Figure 6. CTX-dependent secretory responses can be elicited in independent murine tumor models, patient derived cells and independent effector cells

(A) A bar graph showing macrophage-dependent phagocytosis of in vivo CTX treated murine Arf^−/−Ph⁺ B-ALL in the absence or presence of the 18B12 anti-CD20 antibody. (B) A bar graph showing the effect of conditioned media generated from cells derived from untreated vs. CTX treated Arf^−/−Ph⁺ B-ALL-bearing mice on alemtuzumab-dependent phagocytosis of hMB cells. (C) A graph showing the effect of conditioned media generated from cells derived from untreated or DOX or CTX-treated Eμ-Myc/Arf^−/− lymphoma-bearing mice on alemtuzumab-dependent phagocytosis of hMB cells. (D) A graph showing the relative level of alemtuzumab-mediated cell killing by human primary monocytes in the presence of conditioned media derived from control or CTX-treated leukemia cells. (E) A graph showing the level of alemtuzumab-mediated leukemia cell lysis, as determined by a europium-release assay, using primary human NK-cells from healthy donors. (F) A bar graph showing the level of human monocyte ADCC in the presence of PGE2, IL8, CCL4, VEGF, and TNFα. ( G) A graph showing the response of patient-derived B-ALL xenografts in NSG mice to treatment with rituximab (3×10mg/kg), total body irradiation (5Gy) CTX (2×100 mg/kg), or their respective combinations, as indicated. (H) A graph showing the level of rituximab-mediated ADCC following exposure of leukemia cells to conditioned media generated from tumor cells isolated from untreated, irradiated (5 Gy) and CTX -treated (100mg/kg) primary human patient B-ALL xenografted mice. Mafosfamide and 4-OH-CTX were used to treat cells ex vivo for 6h, and conditioned media was obtained after 24h of subsequent culture. Untreated leukemia cells served as target cells for Rituximab-mediated ADCC. For all graphs, * = p<0.05, ** = p<0.01 and *** = p<0.001.

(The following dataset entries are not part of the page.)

Below is a small trained network, with its code and all its weights. Each question gives an input and a class and asks what happens when units are switched off, that is, made to give their printed mean instead of their output.

import numpy as np


def w(rows, s, z=0):
    codes = np.array(rows[::2]) - 128.0
    scale = np.full(codes.shape[1], s)
    scale[-1] = z or s
    return codes * scale


def f(y):
    return y / 2 * (1 + np.tanh(0.7978845608 * (y + 0.044715 * y**3)))


def log_softmax(a):
    a = a - a.max(-1, keepdims=True)
    return a - np.log(np.exp(a).sum(-1, keepdims=True))


def net(x, mask):
    res = np.array(x, float).reshape(1, 6) / 4 @ E
    y = f(res @ A[0][:, :-1].T + A[0][:, -1])
    res = res + np.where(mask, y, B[0][:, -1]) @ B[0][:, :-1]
    return log_softmax(res[-1] @ U[:, :-1].T + U[:, -1])


A, B = {}, {}
E = w([
[174,157,170,10],'x0',
[124,128,129,131],'x1',
[130,129,129,129],'x2',
[127,130,128,127],'x3',
[219,171,218,230],'x4',
[254,199,8,131],'x5',
],0.0078)
A[0] = w([
[52,184,48,245,136],'neuron 1',
[196,210,17,133,74],'neuron 2',
[163,219,186,2,99],'neuron 3',
[176,129,73,138,72],'neuron 4',
[168,36,121,137,254],'neuron 5',
[190,205,241,212,93],'neuron 6',
],0.0098)
B[0] = w([
[234,65,134,146,224],'neuron 1',
[20,185,206,202,213],'neuron 2',
[186,45,95,255,195],'neuron 3',
[41,108,153,253,145],'neuron 4',
[167,213,159,31,254],'neuron 5',
[52,123,33,103,232],'neuron 6',
],0.0094,0.009)
U = w([
[50,122,238,174,76],'0',
[174,33,138,192,34],'1',
[50,130,8,118,70],'2',
[130,157,161,128,254],'3',
[131,155,155,128,221],'4',
],0.019,0.0073)

Each question gives the input, the list of numbers given to net, and the class t.
The units are the neurons (one row each of A and B). Each row of codes is followed by its name. A weight is (code - 128) times the scale printed after its matrix; where a second scale follows, it is the last column's (A, B and U).
mask holds one flag per neuron, in row order. A switched-off neuron (its flag False) gives its mean, the last column of its row in B, instead of its output. The means were averaged over made-up inputs and are rounded, as every weight is.
A unit's drop is (log p(t) with every unit on - log p(t) with that unit switched off) / (log p(t) with every unit on - log p(t) with every unit switched off).
The circuit of an input: a set's keep is (log p(t) with only the set's units on - log p(t) with every unit switched off) / (log p(t) with every unit on - log p(t) with every unit switched off). Starting from all 6 units, units are removed one at a time, each time the one whose removal leaves the highest keep (on an exact tie, the one counted first), for as long as the keep stays at least 0.8.
units of the circuit, in order: the units of the circuit, biggest drop first
most important unit: the unit with the biggest drop
k most important neurons: the k neurons with the biggest drops, biggest first
drop of u: that unit's drop, to one decimal
input [-7,-1,-3,-2,-3,-4], class 1: units of the circuit, in order -> (neuron 1)
input [4,0,-8,-7,7,-7], class 3: 2 most important neurons -> (neuron 2; neuron 6)
input [-7,3,6,-2,0,0], class 1: 2 most important neurons -> (neuron 1; neuron 2)
input [-8,-5,5,-6,-7,0], class 1: 2 most important neurons -> (neuron 1; neuron 6)
input [6,5,4,-6,-5,-5], class 1: 3 most important neurons -> (neuron 3; neuron 2; neuron 6)
input [-6,-2,-6,-5,-2,5], class 1: 3 most important neurons -> (neuron 1; neuron 6; neuron 4)
input [-2,6,-8,2,-6,-5], class 3: 2 most important neurons -> (neuron 6; neuron 2)
input [3,6,6,2,-1,6], class 0: units of the circuit, in order -> (neuron 2; neuron 4)
input [-8,-4,8,-4,-2,8], class 0: 3 most important neurons -> (neuron 2; neuron 4; neuron 3)
input [-4,5,-3,-1,1,-4], class 4: 3 most important neurons -> (neuron 2; neuron 3; neuron 4)
input [-6,-3,-7,0,-5,6], class 3: units of the circuit, in order -> (neuron 2; neuron 6)
input [-2,5,4,4,-3,-2], class 4: 4 most important neurons -> (neuron 6; neuron 2; neuron 3; neuron 4)
input [-7,-2,7,2,-7,7], class 0: units of the circuit, in order -> (neuron 2; neuron 6)
input [0,6,-5,1,-2,7], class 0: most important unit -> neuron 2
input [6,-3,-3,7,8,7], class 2: 2 most important neurons -> (neuron 6; neuron 1)
input [-7,-8,3,2,8,-7], class 2: 2 most important neurons -> (neuron 6; neuron 2)
input [-3,-1,-4,7,8,-2], class 2: drop of neuron 6 -> 0.8
input [7,3,-6,4,-6,-5], class 1: drop of neuron 3 -> 0.9
input [5,-5,5,-7,-2,8], class 0: drop of neuron 2 -> 0.7
input [-1,-8,8,4,-5,3], class 3: units of the circuit, in order -> (neuron 6)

Figure 7. Polychemotherapy induces macrophage infiltration in ALL patients

(A) Flow cytometry assessment of bone marrow aspirates taken from a patient at diagnosis (left panels) and undergoing CTX-containing polychemotherapy (GMALL Induction I) at d11 post treatment start (right panels). The circular CD45⁺/CD19⁺ gate shows the number of lymphocytic blasts. In the rectangular CD45⁺ gate, the CD14⁺ and CD13⁺/ CD33⁺ cells demarcate the bone marrow macrophage populations. (B) Representative immunostaining for CD68 in bone marrow smears prior therapy (upper panels) and at d11 post therapy onset (lower panel). (C) A graph showing the percentage of CD68⁺ macrophages per total cells in bone marrow smears from 6 ALL patients prior to therapy and at day 11 of the first treatment cycle (* = p<0.05).